# Wiring Problem?



## longmountainman (May 5, 2004)

I don't think I'm a moron but this one has me stumped. I have a '78 Jeep J20 with a Meyers electro-mechanical lift pump (not power angle). Last winter it was acting up on me when it would take several pushes of the swich to raise the plow. Now that the weather is warm I replaced the solonoid likr I did several years ago thinking that was the problem...NOT. Replaced the switch..NOT. Took a multi tester to the switch. No power from the battery. Did a magnetic test on the solonoid, nothing. Took the multi tester to the poles on the solonoid. Hot black wire, no hot red. Out of despiration took the positive lead from the battery with jumper cables directly to the pump. Lots of sparks but the pump lifted. My question is this: I have two switch poles on the solonoid, one goes directly to the switch (green) in the cab, the other one (black) goes into the wiring harness at the firewall. What is this one for? and is this my problem?


----------



## Gadget (Nov 22, 2003)

Sounds like a bad ground to me. 

Test both sides of the harness to ground with the switch in the lift position. One of these wires should be hot (12 volts) - I do believe it should be the red one. The other side should go to a ground. Once you find which wire goes to positive use a continuity checker to test the other side to ground. I bet that's where you'll find an intermittent problem.

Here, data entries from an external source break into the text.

Each row is a point. Any point is a mix of the corners, with weights that add up to 1. It lies inside the corners' shape when no weight is negative. Say inside or outside, and name the corners with a negative weight.

Corners:
(1): [-11, -3]
(2): [60, -8]
(3): [-33, -18]
Points:
[-8, -15] => inside
[18, -11] => inside
[23, -3] => outside (3)
[39, -9] => inside

Corners:
(1): [14, 3, 37, -25, 23, 10]
(2): [-4, 60, 3, -6, 12, 20]
(3): [32, -17, -25, 15, -10, 12]
(4): [5, -15, -3, -2, -20, -41]
(5): [0, -19, -4, 5, 30, 8]
(6): [9, -9, 17, 9, -9, 1]
(7): [-3, -16, -20, -6, -21, 12]
Points:
[17, -22, 4, 5, 0, 9] => outside (2, 4)
[16, -6, -6, 5, -5, -7] => outside (7)
[-7, 6, -4, 0, -7, 4] => outside (1, 3)
[14, -7, -6, -1, 5, 7] => outside (6)
[3, 2, -3, -1, -1, -5] => inside

Corners:
(1): [10, -28, 13, -3, 9, -10, -18, 19, 36]
(2): [3, -21, 18, 4, -13, -14, -13, 11, 26]
(3): [-5, -19, 10, 6, -3, 7, 60, -22, 29]
(4): [-7, 21, -26, 3, 24, -12, -20, 17, -33]
(5): [-18, -14, 19, -4, 12, 17, 55, -13, -2]
(6): [36, 31, 11, 14, 4, 31, 6, -7, 23]
(7): [50, 37, 15, -24, -15, -16, 11, -7, -20]
(8): [4, -14, -17, -2, -5, 24, -14, -7, -42]
(9): [3, -6, 10, -15, -5, -4, 0, -10, 24]
(10): [-5, -14, -2, 3, -1, -8, -12, -21, -43]
Points:
[3, -11, 8, 5, 9, 0, -2, 6, 21] => outside (7, 8)
[10, -3, 3, -3, 5, -3, -11, 6, -2] => outside (3)
[-10, -13, 3, 6, 1, 10, 21, -12, 1] => outside (1, 7)
[8, -4, 6, 1, -2, -3, 6, -3, -1] => outside (9)
[8, -8, 15, 3, 1, -7, 4, 3, 17] => outside (8, 9)
[12, -4, 7, -3, 3, -11, -5, 4, 15] => outside (5, 8)
[3, -2, 1, -2, -3, 6, 5, -10, -16] => outside (1)
[3, -15, 28, -3, -4, -1, 32, -12, 29] => outside (4, 8)

Corners:
(1): [-5, -14, -14, -5, 60, -4, -4, 2, -16, -7, -9, -1]
(2): [14, -11, -21, -4, -9, -6, -12, -12, -34, -7, -11, -6]
(3): [-1, 6, 10, 8, 17, -8, -18, 16, 18, -13, 14, -3]
(4): [-5, 32, 4, 29, 2, -6, -12, 10, -4, -2, 34, 12]
(5): [-4, -9, 4, 1, -18, -9, -1, -14, -21, -12, 14, 9]
(6): [-11, -15, -14, -10, -13, -5, -18, -11, 10, -9, 8, 3]
(7): [1, 28, 4, -7, -1, -3, -10, 14, 15, -1, 31, -1]
(8): [-13, 22, -15, -13, 5, -13, -10, 12, -6, 10, -14, -19]
(9): [-9, -11, 13, -5, 12, 23, -12, 19, 7, 5, 19, 7]
(10): [0, -15, -16, 3, -4, -2, 6, 6, 11, -11, 1, 1]
(11): [-3, -13, 7, -4, -13, -5, -13, 11, 7, -5, 26, 23]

Solenoids are not polarity sensitive and will work either way


----------



## longmountainman (May 5, 2004)

That makes sense. I'll get back to the board when I have a chance to test it over the weekend. Thanks.


----------



## longmountainman (May 5, 2004)

Bad ground it was. The second wire from the solenoid went into the wiring harness to a ground wire that must have been bad. I cut the line and grounded the pole directly to the frame. Works like a charm.
Thanks


----------



## Gadget (Nov 22, 2003)

Glad I could help - that's what the site is here for

Now... if there was just a little more snow !!


----------